Pacing mentor text lessons in the multilingual classroom (post 2/3)

Click here to read the first post in this series.

So, the reason we might go from a Quick Write as a one-time deal to using it as more of a mentor text is if we feel the text has more to teach that can work across genres, or if most students are writing in that genre at the moment.

Planning your weekly pacing

*Note: This pacing is meant to be adaptable to your student needs. See these as components as decisions you can take to make a text more accessible without traditional scaffolds. The purpose of this approach is to bring students into the process of identifying and then figuring out what might be challenging for them in a text (language, syntax, cultural significance/meaning, or structure). We don’t want students to feel overwhelmed, but we don’t want to scaffold away the challenge in reading a mentor text because we take away opportunities for self-awareness/metacognition which is essential for building literate agency.

If you don’t want to incorporate the protocol, you can do the Quick Write like this: If your class is 45 minutes, estimate 10 for reading the text (a portion or short text), 10-15 for writing (watch the kids and extend time if they seem into this writing), and then students share what they wrote. Be flexible β€” maybe one group needs more time, so let the other groups do table shares instead.


If you do want to develop collaboration and agency with a protocol like ours, or use the same text for lessons throughout the week, you can plan like this:

Day 1 Lesson: Introduce the quick write text by reading it aloud expressively as they read along. I focus my Day 1 instruction on coaching students through the protocol as they examine the text on their own. The reason I do this with multilingual learners is to give them time to experience the text from their perspective and to have time to read for comprehension. Note: I rarely choose a text that is longer than a page.
  • Students read in groups of 2-5 collaboratively annotating and discussing the text (see our protocol in the first post). About 10 minutes.Β 
  • As they do this, teacher listens in to groups, coaches as needed, focusing on being collaborative/actively annotating. I also use this time to observe what students are noticing about the text, help with any misconceptions due to things like idioms or cultural connotation of words tripping them up.
  • Students select whatever inspired them and begin writing. About 10 minutes.Β Teacher can also begin writing (on the doc camera if you know it won’t distract them, or I just sit at a table to write collaboratively with students visibly struggling).
  • Students share their writing and what inspired them (use the document camera if you have one for students to follow along).Β 
  • We look again at the text to discuss what parts inspired them and why, and I annotate on a copy of the text (for follow-up lessons).

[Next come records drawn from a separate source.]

Known rows, with every step that occurs
sedol/tuzo/posi/tebile/gabik/gibul: [ -28   34  113   50   -7  -57  -13   15  -50   12   35   -8  -90  -57
  -31 -120   -9  -29  107 -260  -66   -2  -13  -18   48    6    6  -12
   14    6   57 -138   58  -35  104   18   10  -10  -83   46  -28   -7
    7   24 -107   72   32  -17 -145  -15   -2   26   23  -40   14   -8
    3   16  -14    0   31]
tuzo/natad/sedol/gibul/poseg/posi/tebile/vuri/vasef: [  57   33  -73  -26  -64  -63   55   32  -13  -54  -20   38   49  -34
   54  -61   95 -278  106   69    3  -28   -3  -22  -57 -157  -44  -76
  101  -79  -56  171 -113 -103  -22  115  -68   29  -14  -19   53   25
  -22   -2   -9   11  -14   22  179   70   65   58  -91   40   23  -12
  -22   25  -66  -21  -25]
posi/tebile/poseg/tuzo/natad/gibul: [  -4   -8   66  -53   58   11  -48  -32  -14  -61   14   34   15  -19
 -100   43   -6  -37   69  158    4   -3   -1   61  -28  -18   26  -41
  -11   78   25  -87  -27  220   47   54   43    8   41    4    8  -59
   15  -18   13   41   50    4 -219   -6  150   48  -74   59  -64   10
   21  -16   60   26   26]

Day 2: Teacher follows into what students noticed from the Quick Write Text to teach 1-2 techniques to model and students practice.Β 

Day 3: Can repeat day 2 with something else to take from the text or you may feel 2 days was enough and you want to move onto another text or lesson. You can also do a lesson on how to use their quick writes to revise for a more polished piece.

I recommend that the next quick write text that follow should be similar in some way –something that bears repeating — but allow students to discover the overlaps.

Save these texts as a reference in either a digital archive of these mentors, a physical class binder accessible to all students, or requires students save their annotated copies in a folder. I had a digital archive on Google Classroom as well as laminated annotated copies on a wall. Moving Writers has a Google Drive they share publicly.